Cholera - Mechanism

Mechanism

When consumed most bacteria do not survive the acidic conditions of the human stomach. The few surviving bacteria conserve their energy and stored nutrients during the passage through the stomach by shutting down much protein production. When the surviving bacteria exit the stomach and reach the small intestine they need to propel themselves through the thick mucus that lines the small intestine to get to the intestinal walls where they can thrive. V. cholerae bacteria start up production of the hollow cylindrical protein flagellin to make flagella, the cork-screw helical fibers they rotate to propel themselves through the mucus of the small intestine.

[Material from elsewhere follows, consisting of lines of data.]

Below is a small trained network, with its code and all its weights. Each question gives an input and a class and asks what happens when units are switched off, that is, made to give their printed mean instead of their output.

import numpy as np


def w(rows, s, z=0):
    codes = np.array(rows[::2]) - 128.0
    scale = np.full(codes.shape[1], s)
    scale[-1] = z or s
    return codes * scale


def f(y):
    return y / 2 * (1 + np.tanh(0.7978845608 * (y + 0.044715 * y**3)))


def log_softmax(a):
    a = a - a.max(-1, keepdims=True)
    return a - np.log(np.exp(a).sum(-1, keepdims=True))


def net(x, mask):
    res = np.array(x, float).reshape(1, 3) / 4 @ E
    y = f(res @ A[0][:, :-1].T + A[0][:, -1])
    res = res + np.where(mask, y, B[0][:, -1]) @ B[0][:, :-1]
    return log_softmax(res[-1] @ U[:, :-1].T + U[:, -1])


A, B = {}, {}
E = w([
[125,243,47,170,162,23,147],'x0',
[144,51,127,218,24,60,193],'x1',
[2,52,128,101,227,70,177],'x2',
],0.0061)
A[0] = w([
[38,56,161,112,183,121,183,82],'n0',
[215,176,135,137,74,156,102,23],'n1',
[13,62,122,109,193,95,177,96],'n2',
[134,55,129,221,32,69,197,49],'n3',
[124,255,30,174,159,22,153,66],'n4',
[135,28,201,77,99,216,121,3],'n5',
[208,185,145,153,55,178,77,84],'n6',
[34,109,108,114,186,68,156,81],'n7',
[99,227,145,17,215,202,32,45],'n8',
],0.0065,0.0042)
B[0] = w([
[181,138,92,109,96,89,89,214],'n0',
[179,81,11,114,151,60,70,157],'n1',
[159,176,69,131,93,61,71,241],'n2',
[57,93,56,192,204,172,176,223],'n3',
[193,11,207,40,140,183,168,254],'n4',
[193,51,172,56,142,158,160,191],'n5',
[157,138,49,134,121,62,58,198],'n6',
[163,132,104,92,93,101,95,202],'n7',
[57,92,65,181,182,148,163,246],'n8',
],0.011,0.0046)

Once the cholera bacteria reach the intestinal wall they no longer need the flagella to move. The bacteria stop producing the protein flagellin to conserve energy and nutrients by changing the mix of proteins which they express in response to the changed chemical surroundings. On reaching the intestinal wall V. cholerae start producing the toxic proteins that give the infected person a watery diarrhea. This carries the multiplying new generations of V. cholerae bacteria out into the drinking water of the next host if proper sanitation measures are not in place.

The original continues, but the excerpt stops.